Does an inductive bias or schema predispose us to see the world as divided into causes and effects with features creating preference and preference impacting choice? Technically, the hierarchical Bayes choice model does not require the experimental manipulation of feature levels, for example, reporting the likelihood of bus ridership for individuals with differing demographics. Even here, it is difficult not be see causation at work with demographics becoming stereotypes. We want to be able to turn the dial, or at least selection different individuals, and watch choices change. Are such cognitive tendencies part of statistics?

Moreover, data visualization has always been an integral component in the R statistical programming language. Is data visualization statistics? And what of presentations like Hans Rosling's Let My Dataset Change Your Mindset? Does statistics include argumentation and persuasion?

Hadley Wickham and the Cognitive Interpretation of Data Analysis

You have seen all of his data manipulation packages in R, but you may have missed the theoretical foundations in the paper "A Cognitive Interpretation of Data Analysis" by Grolemund and Wickham. Sensemaking is offered as an organizing force with data analysis as an external tool to aid understanding. We can make sensemaking less vague with an illustration.

Perceptual maps are graphical displays of a data matrix such as the one below from an earlier post showing the association between 14 European car models and 27 attributes. Our familiarity with Euclidean spaces aid in the interpretation of the 14 x 27 association table. It summarizes the data using a picture and enables us to speak of repositioning car models. The joint plot can be seen as the competitive landscape and soon the language of marketing warfare brings this simple 14 x 27 table to life. Where is the high ground or an opening for a new entry? How can we guard against an attack from below? This is sensemaking, but is it statistics?

I consider myself to be a marketing researcher, though with a PhD, I get more work calling myself a marketing scientist. I am a data analyst and not a statistician, yet in casual conversation I might say that I am a statistician in the hope that the label provides some information. It seldom does.

I deal in sensemaking. First, I attempt to understand how consumers make sense of products and decide what to buy. Then, I try to represent what I have learned in a form that assists in strategic marketing. My audience has no training in research or mathematics. Statistics plays a role and R helps, but I never wanted to be a statistician. Not that there is anything wrong with that.


  1. I'm saddened by the current "belief" there is a difference between statistician and data analyst. There's none. The difference we should focus on, is the difference between researchers that use data to test hypotheses, and those that use data to generate hypotheses.

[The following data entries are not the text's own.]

A landscape with many valleys, sampled at points; each row gives a point and its height.
From any point a ball takes the steepest step (drop divided by distance) to one of its 2 nearest points. It stops when none of these is lower. Distance is the straight distance between rows; heights are no part of it.
q579: [ 12 -13  17 -25  -3  -4  18 -16  18 -14 -20  -6  -6   7 -12  24 -21 -24
  17 -38 -22 -12 -18 -21 -23 -11  11  36  -9]  h=723
q892: [  0   6  13   3  -3  -4 -26  13 -18  -5  24 -38  12 -20  14  -1   1   8
   4  -4   5 -11 -16   8   5  23  15   5  23]  h=735
q750: [-30   7  -3  -1   7  -2   2   4  -3  -3  24  23   2   7  -4   8  19   9
  -9   5  10  -5  17   3   1  12   7 -22 -19]  h=502
q870: [-20   0 -13 -25  -2  -2  -9 -15   7 -22 -42   5   9  14 -20   8  -3 -15
  19 -28 -15 -30 -17  -8 -16   1   1  21  12]  h=562
q519: [-26  14 -20  12   5   9 -36 -16 -15 -12 -13 -31  25 -17  28 -12   7   2
  14  -8   9 -12 -10  -9 -16  32 -19  25  23]  h=624
q966: [ -8   0 -15  -2   9  18  16   8 -13  22  14  35   3  26 -19   1   5  12
 -19  12   5  33  27  26  13  -5  12 -34 -15]  h=405
q266: [-12  -5  -3 -16  -6   8  -8  20 -16  -4  -7  -4  24  17 -29  11  -5   8
  -5  -2   8  -3  -1  14   1   6  15  -2  -7]  h=756
q726: [  8  -4  -1   2   8  18  19 -20  -4   0   2  -5  -3   9   9   6 -12 -17
   4 -11  -8  24   4 -11 -15  -1  -1  13  -8]  h=427
q895: [ 13  -7  -3  15  -3  16 -22   4 -26   3  -6 -55  28 -15  17  -6 -20  -6
   1  -7   8  14 -17  -5  -8  26  -4  39  16]  h=687
q493: [ 32 -10  -5 -13  -7   3  12  -6  13   3 -33   5 -19  16 -21  -7 -26 -14
   8  -8 -21   4 -19  11  11 -35  -3  -4  24]  h=617
q215: [ -7  -6   1   1  -1  22  -6  30 -25  18  14  -1  27  13 -15  10   2  19
 -26  15  25  25  26  18  -3  20  13   3 -39]  h=489
q95: [  0   4 -24   4  15  31  22  -9 -11  16  -7  26   6  31  -7  -7   0   1
 -16   9   5  39  28  17   0 -16  -1 -20  -5]  h=345
q109: [-10   7  13   4  -5 -33   9   1  23   2   9  28 -25 -16   2  -6  16   5
   2  14   2 -17   3  -6  14 -11 -11 -26  -9]  h=248
q823: [ 11   1 -18  21  -2  16  13   4  18  15 -27  24 -21   2   4 -19  -2  16
 -13  45  -1  14  18  -6  14 -29 -49 -16   1]  h=243
q82: [ -2 -11  13   2   0   5   2  29 -16  16  35   2   7   3  -6  14  -1  14
 -19  14  17  15  10  15   8  15  19 -11 -27]  h=468
q990: [-24  12  19 -27  -1 -36 -11  -6  16 -23  11  16   3  -7  -2  17  30   4
   9 -17 -10 -55 -13  -6  -5  11  22 -11   3]  h=106
q982: [-42   9 -19 -20   2   9 -25   4 -17 -20 -19  -3  36  17 -18  14   5  13
   6 -16   8 -21  -4   3  -9  22  12   5   5]  h=696
q975: [-17  17  19   7  -4 -35 -12  16  14   3  25  19 -18 -22   8 -10  26  16
   0  23   9 -22   1   6  26   4   0 -37  -1]  h=253
q89: [ -3  14   5  25  -8 -22  -9  17  15  16  13  11 -28 -25  12 -28  14  18
  -2  33  10   0   6   7  29  -3 -20 -37   7]  h=211
q300: [  7   0 -13   8   8  22  -2 -15 -17   1  -5 -20  11   1  15  -7 -11 -11
   7 -10  -5  24  -2   0 -10   5  -6  16  20]  h=496
q757: [-21  17 -11   8   3 -11 -40 -11  -5 -18   0 -28   7 -24  29 -19  14   7
  18  -7   4 -25 -13  -3  -1  22  -9   3  31]  h=598
q885: [ 18 -10  15   3 -10   2 -14  13 -21  -2  12 -47  16 -14   3   5 -17  -3
   4  -6   0   2 -22   2   1  17  12  23  11]  h=715
q142: [  1   1   3  -4 -13 -14 -21  -7  11 -16 -30 -24   0 -15   5 -11  -8 -14
  20 -15  -4 -35 -25 -13  -7   3  -9  29  17]  h=671
q514: [  6  -7  -3  -5 -12  -1 -11  21  -2   2 -14  -5   5   3 -22  -7 -13   4
  -5  11   4   4  -3  14  19  -8   0  -9   4]  h=778
q979: [  7 -17  14 -26   2   0  21 -10   0 -10   7  -2  11  14 -15  39 -14 -12
   4 -32 -13  -2 -11 -16 -20   3  25  26 -18]  h=757
q21: [ 13  -1 -22  -6  -6   4  -5   2   9  -1 -32   8 -14  15 -20 -20 -12   1
  12   3 -13  -1 -14  25  24 -29  -7 -23  35]  h=575
q606: [-23  13  15 -15   1 -39   3 -21  27 -17  12  36 -17  -8   7   6  36   0
   5  -9  -7 -44   3 -11  -4  -4   5 -23  -8]  h=8
q122: [  1   3  14 -18  -9 -29   4  -7  29 -12 -25  15 -16  -5 -14   0   3 -14
  18 -15 -10 -38 -17 -13  -3 -19  -2   6   4]  h=434
q428: [ 15  -7  32 -20   9 -41  31 -24  39  -9  22  35 -25  -2  12  29  16 -14
  -3 -28 -17 -23 -12 -28 -13 -11  29   2 -24]  h=206
q481: [  8   6 -34  23   4  23 -17   2 -11   8 -16 -15   5   4  15 -31   1   9
  -3  23  10  20  10  18   7  -6 -18  -2  23]  h=252
q865: [ 33  -5  18   3   3  -5  30 -22  22   8   6  13 -40  -4  10  -4 -14 -18
   8  -8 -25  17  -2  -8   9 -25  -4  -3   4]  h=249
q454: [ -6 -14  11  -2   3   5  20   6  -8   1  27   0   8   4  -5  28  -1   0
 -12  -5  10  11  11 -12 -14  12  11  12 -40]  h=429
q825: [ 14   8 -17  27  -6   1 -15  14   3  16   9   0 -23 -12  16 -38   5  18
  -7  32   6  18  13  19  29 -10 -16 -34  19]  h=168
q9: [-22  12 -10  -3  11  16   0   2 -24   8  23  15  14  23  -2   2  14  13
  -7  -5   8  14  14  20   4  12  22 -24   2]  h=460
q557: [  3  -5 -16  12   2  27  10   8   0   8 -26   8   9  14 -10  -6  -2   6
 -19  31  12  25  28  -3  -5 -10 -28   6 -23]  h=540
q859: [ 12   7   7  21   2  -4  -2   0  -7  14  39  -4 -20 -16  20 -18   4   5
  -2  12   2  18   8  16  18   2   6 -26  14]  h=103
q616: [ 23   0  37 -10  -1 -35  17 -25  30  -9  20   7 -18 -17  20  21  10 -20
   5 -26 -16 -30 -19 -27 -17   0  24  17  -8]  h=285
q197: [  3   8  -3  11   7   3  -9 -20 -13  -3  18 -24  -1 -15  26  -7   3  -9
   9  -9  -3   4  -1  -6  -9  16  -2   7  19]  h=545
q711: [ 18 -10   1 -22  -6   6   0 -11   2 -13 -32 -13   3  11 -20   9 -26 -24
  20 -34 -25  -8 -28  -2 -12 -12  12  31  20]  h=679
q571: [ 18  -3 -28  25  -4  18  -8   9   6   8 -32  -4  -4   1   4 -32  -4  15
 -12  40   7  12  11   6  11 -20 -38  -2  12]  h=289
q125: [ 25  -3  24  22  -9 -16  10  17   6  24  35  -2 -24 -22  11 -11  -7   4
 -10  24   3  23   0   6  25  -6  -6 -20  -5]  h=167
q12: [ 13   1 -22   1  14  29  25 -22  -3   5 -23  20  -9  27   0  -6  -8  -9
   0   2 -12  33  12   8  -3 -30 -13  -9   9]  h=237
q336: [  9  -7   8  -6 -14  -9 -23  14  -7 -12 -20 -40  14 -15  -6   1 -20  -8
  13 -11  -3 -20 -29  -5   0  10   3  32  16]  h=699
q623: [  2 -11  -6  -5   5  21  23   5  -8   4  -1   5  13  17 -11  17 -11  -4
 -16   3   9  30  20  -7 -14  -2  -4  12 -39]  h=372
q791: [ -2   3  -6  12  -7  -8   8  -1  20   7 -13  24 -22  -8   2 -13   7   5
  -4  26   1  -2  12  -7  12 -17 -34 -19  -4]  h=182
q554: [ -3  -2   2  13   3   5   5  21 -10  24  33  19  -6   2  -3  -5   7  15
 -21  20  11  25  22  21  22   6  13 -33 -19]  h=443
q954: [  3   2  -1  -8  -9 -19   2   6  22   0 -23  22 -21   3 -21 -11  -3   1
   7   3 -13 -16 -10   7  21 -27  -6 -22  14]  h=539
q981: [ 25  -5   2  11  -1  -5  17 -12   3  10  21   5 -28  -5   9 -13  -6  -9
   2   1 -11  19   2   3  13 -13  -1 -18  14]  h=176
q735: [ -1   9 -18  29   3  15 -20  11 -13  16  12  -9  -1  -5  17 -33   6  17
  -7  26  18  21  19  22  12   9  -9 -17  12]  h=210
q23: [  5   3 -18  10  14  24  18 -30   3  -1 -15   5 -13  11  17  -5  -3 -16
   7   0  -8  25  14 -13 -11 -14 -25  11   2]  h=347
q628: [-40   6 -10 -17   0  17 -12  24 -25  -9  -8   0  45  21 -27  22   7  18
 -10  -8  19  -8   9   9 -12  23  17   2 -20]  h=729
q697: [ 13   0  34   1  -1 -16  -3   8  -6  -2  37 -22  -1 -24  13  10   4  -1
   5  -4  -2 -13 -15  -1   2  18  25   3   9]  h=752
q889: [ 17 -13   8   6  -5  12   8  13  -6   7  -1 -19   9  -2  -6   7 -19  -4
 -12  10   6  21   7  -6  -6  -1  -8  17 -22]  h=302
q720: [-12   4  -8  15   4  16 -20  -4 -23  -3  -1 -38  25 -18  23  -2  -3  -3
   4  -4  14   4   0 -14 -21  33 -14  33   1]  h=655
q647: [  0  -5 -14   5   5  31   9  16 -12  21  -7  14  24  23 -15  -4   0  13
 -29  22  21  37  37  15  -6   3  -7  -1 -37]  h=512
q478: [-13   0  18 -18   7 -37  20 -14  27 -11  21  38 -13  -2   3  28  27  -2
  -4 -16  -6 -30   0 -18 -11  -3  20 -10 -25]  h=112
q226: [-28  13  -6   8  10   9  -5  -7 -16  -2  25   0  12  -1  17   1  19   8
  -5   1  14  -1  19  -2 -15  24   0  -4 -10]  h=499
q974: [-28   7 -27 -22   5  12 -20 -10 -14 -18 -37  -3  34  23 -18   9  -2  -2
  18 -32 -10 -17 -20   3 -10  10   9  16  26]  h=639
q886: [  8  -7 -29   3  -7  14  -5  10  13  -2 -52   7  -1  15 -18 -19 -10  11
 -10  29   1   0  -1   5   9 -25 -32   1  11]  h=336
q777: [  9 -26  28 -23  -2  -8  22  16  -2  -5  18   1   9   7 -23  44 -12  -1
  -8 -17  -2  -4 -13  -8  -8  -1  31  16 -31]  h=780
q737: [ -5  18   9   8   4 -16 -29 -24  -8  -8  26 -25  -7 -28  38 -12  13  -1
  16 -15  -7 -16 -13  -3  -5  18   3   0  37]  h=576
q566: [  9  -9  -7 -12  -9   1 -12  -4  12 -16 -55 -17   2   1 -15  -6 -23 -20
  19 -18 -15 -24 -28  -4  -5 -13 -10  36  21]  h=632
q398: [-24   0   6   5  14   6  13  -2 -12   3  47   6  10  -1  15  21  19  10
 -17  -1  16   2  20 -11 -19  28  10   4 -35]  h=467
q854: [  9   1  33 -11  -7 -34  12  -8  28 -11  -9   2 -16 -19   1  13   4 -18
  14 -15  -5 -32 -14 -28 -14 -11   2  21 -15]  h=368
q649: [-16  14 -20   6  16  17   8 -23 -14   9  17  22  -1  18  12 -10  15   0
   1  -7   0  20  21  10  -4   0   5 -25  14]  h=506
q87: [ -6  -2 -12 -15  -4  -5  -1  -4  16 -13 -34  11  -8  13 -21  -4  -5  -9
  14 -11 -13 -20  -9   0   2 -18  -5   0  12]  h=493
q143: [ 13 -14  33 -12  -8 -18   3  16  -6  -7  19 -19   9 -10  -9  27  -4  -1
   3  -9  -1 -15 -18  -5  -1   7  25  14  -8]  h=769
q943: [ 23 -10  15  15  -9  -6   8  16   5  12   6  -8 -12 -20   0  -6 -12   0
  -9  22   6  13   3  -5  12  -7 -15   3 -13]  h=231

Where does a ball stop that starts at each point below?
q720 => q12
q647 => q12
q122 => q606
q398 => q859
q557 => q859

Call two points neighbours if one is among the 2 nearest of the other. Go from one point of each pair to the other, from neighbour to neighbour, staying as low as possible. Name the highest point that can't be avoided.
q566 and q12 => q885
q9 and q859 => q750
q791 and q825 => q975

    This difference is a lot more important than the definition of a statistician, or the parametric versus non-parametric approach (because that's what the Breiman division essentially boils down to). The main reason why this difference is so important, is that far too many researchers believe they're testing hypotheses when they're actually generating them. And this is in my opinion the main reason why only few scientific conclusions based on whatever type of modelling can withstand the reproducability test, despite all bootstrapping and crossvalidation.

    You don't need a whole lot of math to look at data. What you do need, is a good understanding of how any kind of algorithm reacts on numbers, before you draw conclusions that shouldn't be drawn.

  2. -- I deal in sensemaking. First, I attempt to understand how consumers make sense of products and decide what to buy. Then, I try to represent what I have learned in a form that assists in strategic marketing.

    Whether one uses data or intuition or thought experiments, the point of marketing, in commerce, is to do at least as well as Job's Reality Distortion Field. Which motivates consumers to pay well above the BoM of the widget, thus generating oversize gross margin.

    Whether manipulating potential consumers to do so is a righteous use of our collective brains has been at the heart of much social quant over the decades.

    1. Although this comment is somewhat off topic, the debate is an interesting one. The Boston Review published a forum discussing The New Politics of Consumption. Here is a link:
      Juliet Schor supports your point, but I suggest that you read the responses by Douglas Holt and Craig Thompson.

  3. A very interesting article. My understanding that “statistical predictive models” are based on ‘Particular-General-Particular’ (PGP) principle. Data is collected in the ‘particular (P principle)’ from few sample points; the model is generated with ‘General (G principle)’ i.e. using the summarized collected data; further the resulting model is applied on a “future” sample point as a ‘particular (P principle)’. If ALL good prognostic factors are including to arrive at a predictive model then it will be efficient. But most of the predictive models are inconclusive because they will use only demographic variables and usually the other important factors will not be known. However Statistical analysis (or statistician) will be questioned and not the selection of factors or ignoring the quality of data!!